Their cocktail-making method is “a very niche process, but we are bringing out very concentrated flavours that allow us to use not as much of the core ingredients,” said Homewood. Their process for research and development is carefully thought out, considering what customers are asking for, what the market is looking for and what the current trends are. Then, after creating a classic bartender-made version to understand exactly what they are trying to create, they perform testing including ABV and sugar and acid levels. Then, they work backwards.
“We isolate what ingredients need to go in the rotary evaporator,” said Homewood. “Do we have a partner where we can secure these products? In the espresso martini, we use cacao husks, [and] there’s not a lot of market value to that product currently (sometimes it is used as mulch and very rarely as tea), but when chocolate comes into our food system, 10 per cent gets turned into chocolate and 90 per cent is going to waste. Just the sheer volume of that is a lot, so we wanted to give that another life as well.”
Innovation and sustainability are at the heart of their product line and business. Civil Pours isolates what ingredients need to go in their rotary evaporators to become the concentrated output and ensure that they have a partner that can secure the necessary ingredients.
“Constraint is a source of creativity,” said John Williamson, director of sales and marketing at Civil Pours. “It was amazing how quickly the can-do attitude came into this organization. ‘Crawl, walk, run’ is really important to us – we do not want to be reckless, and we want to meet the commitments we make in a responsible and sustainable way as well.”
They focus on three main criteria: First, is there going to be a demand for the product? Second, can they make it effectively with their technology? And third, can they make it sustainably? “We work like we are in the woods; we want our company to leave the world a better place,” said Williamson.

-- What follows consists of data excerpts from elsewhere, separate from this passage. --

Below is a small trained network, with its code and all its weights. Each question gives an input and a target symbol and asks what happens when units are switched off, that is, made to give their printed mean instead of their output.

import numpy as np


def w(rows, s, z=0):
    codes = np.array(rows[::2]) - 128.0
    scale = np.full(codes.shape[1], s)
    scale[-1] = z or s
    return codes * scale


def f(y):
    return np.maximum(y, 0)


def softmax(a):
    e = np.exp(a - a.max(-1, keepdims=True))
    return e / e.sum(-1, keepdims=True)


def log_softmax(a):
    a = a - a.max(-1, keepdims=True)
    return a - np.log(np.exp(a).sum(-1, keepdims=True))


def net(x, mask):
    ids = ['Ψαβγλφω'.index(c) for c in x.split()]
    T = len(ids)
    res = E[ids] + P[:T]
    u = 0
    for l in range(3):
        q, k, v = (res @ M[l].T for M in (Q, K, V))
        z = softmax(np.where(np.tri(T) > 0, q @ k.T / 2**0.5, -1e9)) @ v
        res = res + np.where(mask[u], z, O[l][:, -1]) @ O[l][:, :-1]
        u += 1
        y = f(res @ A[l][:, :-1].T + A[l][:, -1])
        res = res + np.where(mask[u : u + 4], y, B[l][:, -1]) @ B[l][:, :-1]
        u += 4
    return log_softmax(res[-1] @ U[:, :-1].T + U[:, -1])


Q, K, V, O, A, B = {}, {}, {}, {}, {}, {}
E = w([
[66,130,169,126],'Ψ',
[66,120,151,120],'α',
[71,120,150,133],'β',
[67,212,91,181],'γ',
[249,125,62,144],'λ',
[153,84,214,197],'φ',
[153,202,252,108],'ω',
],0.014)
P = w([
[128,127,3,63],'0',
[150,99,77,128],'1',
[133,97,149,121],'2',
[137,75,211,127],'3',
[106,60,238,120],'4',
[65,43,244,97],'5',
],0.0051)
Q[0] = w([
[20,59,248,215],'L0H1',
[53,57,1,142],'L0H1',
],0.0061)
K[0] = w([
[112,145,177,194],'L0H1',
[86,126,30,253],'L0H1',
],0.0062)
V[0] = w([
[13,233,112,245],'L0H1',
[224,3,66,158],'L0H1',
],0.005)
O[0] = w([
[114,50,189,213,227],'L0H1',
[160,65,148,2,4],'L0H1',
],0.0073,0.0035)
A[0] = w([
[140,190,70,254,253],'L0N1',
[122,34,174,4,204],'L0N2',
[82,63,205,133,175],'L0N3',
[158,75,30,122,143],'L0N4',
],0.008,0.0039)
B[0] = w([
[100,147,139,39,254],'L0N1',
[130,94,112,203,149],'L0N2',
[182,43,254,201,191],'L0N3',
[76,131,170,64,141],'L0N4',
],0.0091,0.0098)
Q[1] = w([
[121,15,2,168],'L1H1',
[14,145,33,66],'L1H1',
],0.0061)
K[1] = w([
[131,2,113,134],'L1H1',
[25,105,75,105],'L1H1',
],0.0087)
V[1] = w([
[156,55,254,112],'L1H1',
[158,61,129,111],'L1H1',
],0.008)
O[1] = w([
[247,166,30,75,255],'L1H1',
[254,18,67,226,90],'L1H1',
],0.0048,0.0074)
A[1] = w([
[152,33,219,188,65],'L1N1',
[132,171,22,126,58],'L1N2',
[124,212,118,121,231],'L1N3',
[150,143,9,254,253],'L1N4',
],0.0082,0.0021)
B[1] = w([
[114,227,8,176,254],'L1N1',
[77,100,94,144,133],'L1N2',
[254,134,163,87,221],'L1N3',
[175,120,84,143,158],'L1N4',
],0.0077,0.007)
Q[2] = w([
[28,210,173,99],'L2H1',
[143,2,131,50],'L2H1',
],0.0052)
K[2] = w([
[2,137,141,202],'L2H1',
[49,153,32,156],'L2H1',
],0.0048)
V[2] = w([
[74,165,2,222],'L2H1',
[210,112,162,169],'L2H1',
],0.005)
O[2] = w([
[220,255,127,114,5],'L2H1',
[147,29,184,127,160],'L2H1',
],0.0076,0.0027)
A[2] = w([
[112,143,191,224,185],'L2N1',
[89,122,46,144,110],'L2N2',
[144,161,106,10,202],'L2N3',
[191,29,83,153,253],'L2N4',
],0.012,0.004)
B[2] = w([
[67,158,145,36,230],'L2N1',
[183,186,2,228,152],'L2N2',
[219,249,36,86,223],'L2N3',
[101,91,238,116,255],'L2N4',
],0.0095,0.0091)
U = w([
[161,119,169,235,101],'Ψ',
[133,127,85,182,78],'α',
[223,224,8,183,119],'β',
[96,121,184,71,111],'γ',
[135,117,80,181,134],'λ',
[2,43,241,158,253],'φ',
[129,140,79,223,101],'ω',
],0.0078,0.0026)

Each question gives the input, a string of symbols that net reads in full, and the target symbol t.
The units are the heads (2 rows each of Q, K, V and O) and the neurons (one row each of A and B). Each row of codes is followed by its name. A weight is (code - 128) times the scale printed after its matrix; where a second scale follows, it is the last column's (O, A, B and U).
mask holds one flag per unit, layer by layer, with each layer's heads first. A switched-off unit (its flag False) gives its mean, the last column of its rows in O or B, instead of its output. The means were averaged over made-up inputs and are rounded, as every weight is.
A unit's drop is (log p(t) with every unit on - log p(t) with that unit switched off) / (log p(t) with every unit on - log p(t) with every unit switched off).
The circuit of an input: a set's keep is (log p(t) with only the set's units on - log p(t) with every unit switched off) / (log p(t) with every unit on - log p(t) with every unit switched off). Starting from the 12 units with the biggest drops (on a tie, the unit counted first), units are removed one at a time, each time the one whose removal leaves the highest keep (on an exact tie, the one counted first), for as long as the keep stays at least 0.8.
units of the circuit, in order: the units of the circuit, biggest drop first
most important unit: the unit with the biggest drop
k most important neurons: the k neurons with the biggest drops, biggest first
top k neurons in layer l: the k neurons of layer l with the biggest drops, biggest first
input φ ω ω α, target φ: units of the circuit, in order => [L2H1, L2N3]
input Ψ Ψ φ α, target Ψ: top 3 neurons in layer 0 => [L0N1, L0N3, L0N2]
input φ φ ω Ψ, target φ: most important unit => L2H1
input γ φ φ β, target Ψ: top 3 neurons in layer 0 => [L0N1, L0N3, L0N2]
input ω λ ω ω, target φ: units of the circuit, in order => [L2H1, L2N3]
input γ φ β Ψ, target Ψ: 3 most important neurons => [L1N1, L2N4, L0N3]
input ω φ λ γ λ, target γ: 3 most important neurons => [L1N1, L2N4, L0N3]
input γ λ γ, target γ: units of the circuit, in order => [L1H1, L0N1]
input ω ω λ ω, target φ: 4 most important neurons => [L1N1, L2N3, L0N1, L1N3]
input γ γ Ψ, target β: units of the circuit, in order => [L2H1, L2N4]
input Ψ γ γ φ γ β, target Ψ: top 2 neurons in layer 2 => [L2N4, L2N3]
input γ γ γ Ψ γ γ, target φ: 2 most important neurons => [L2N3, L0N1]
input φ ω Ψ λ γ φ, target Ψ: top 2 neurons in layer 0 => [L0N3, L0N1]
input ω β λ α λ α, target ω: 2 most important neurons => [L1N1, L2N2]
input γ ω ω α, target φ: units of the circuit, in order => [L2N3, L1N3]
input φ γ β γ γ, target φ: 2 most important neurons => [L1N1, L2N3]
input ω γ Ψ λ λ, target γ: units of the circuit, in order => [L2N4]
input γ γ ω φ, target φ: 2 most important neurons => [L2N4, L2N3]
input ω γ γ β φ Ψ, target Ψ: top 2 neurons in layer 2 => [L2N4, L2N2]
input γ ω φ γ, target γ: most important unit => L1H1
input γ λ β φ ω, target β: units of the circuit, in order => [L1H1, L2N3]
input ω λ γ γ α, target β: top 2 neurons in layer 0 => [L0N3, L0N1]
input φ ω β, target φ: 2 most important neurons => [L2N3, L2N4]
input γ γ γ γ λ λ, target φ: top 2 neurons in layer 0 => [L0N1, L0N2]
input γ α α γ β, target β: 2 most important neurons => [L1N1, L1N3]
input ω Ψ Ψ, target φ: top 3 neurons in layer 2 => [L2N3, L2N1, L2N2]
input α λ ω β, target φ: units of the circuit, in order => [L2N3]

The main type of equipment that is allowing Civil Pours to produce their unique product line is their rotary evaporators, also known as vacuum stills, used in the process of vacuum distillation.
“This equipment allows us to take the atmospheric pressure out of the environment,” said Homewood. “Our raw ingredient goes in [there]. We do not make any base spirits; we partner with the people who do it best and we purchase bulk totes of these spirits.”
When they remove the atmospheric pressure from the system, it allows the ethanol to boil at a lower temperature than it normally would. Once the boiling occurs and the ethanol is turned into a gas, they precipitate it by running it through subzero temperatures of around -8 to -20 degrees Celsius, depending on what the final product is intended to be. Because of the super low temperatures, it makes it possible to preserve the natural flavours of the ingredients. “It precipitates into this beautiful, fresh and vibrant flavour,” said Homewood.
The other benefit to this process is it takes ingredients that are typically short on shelf life or perishable and they get blended into finished drinks that make them viable on the shelf. The shelf-life on Civil Pours’ products is well over a year non-refrigerated.
“It is pretty cool that we are going through all of the processes – some from beer, some from wine, some from distilling – all to make some really cool finished products,” said Homewood.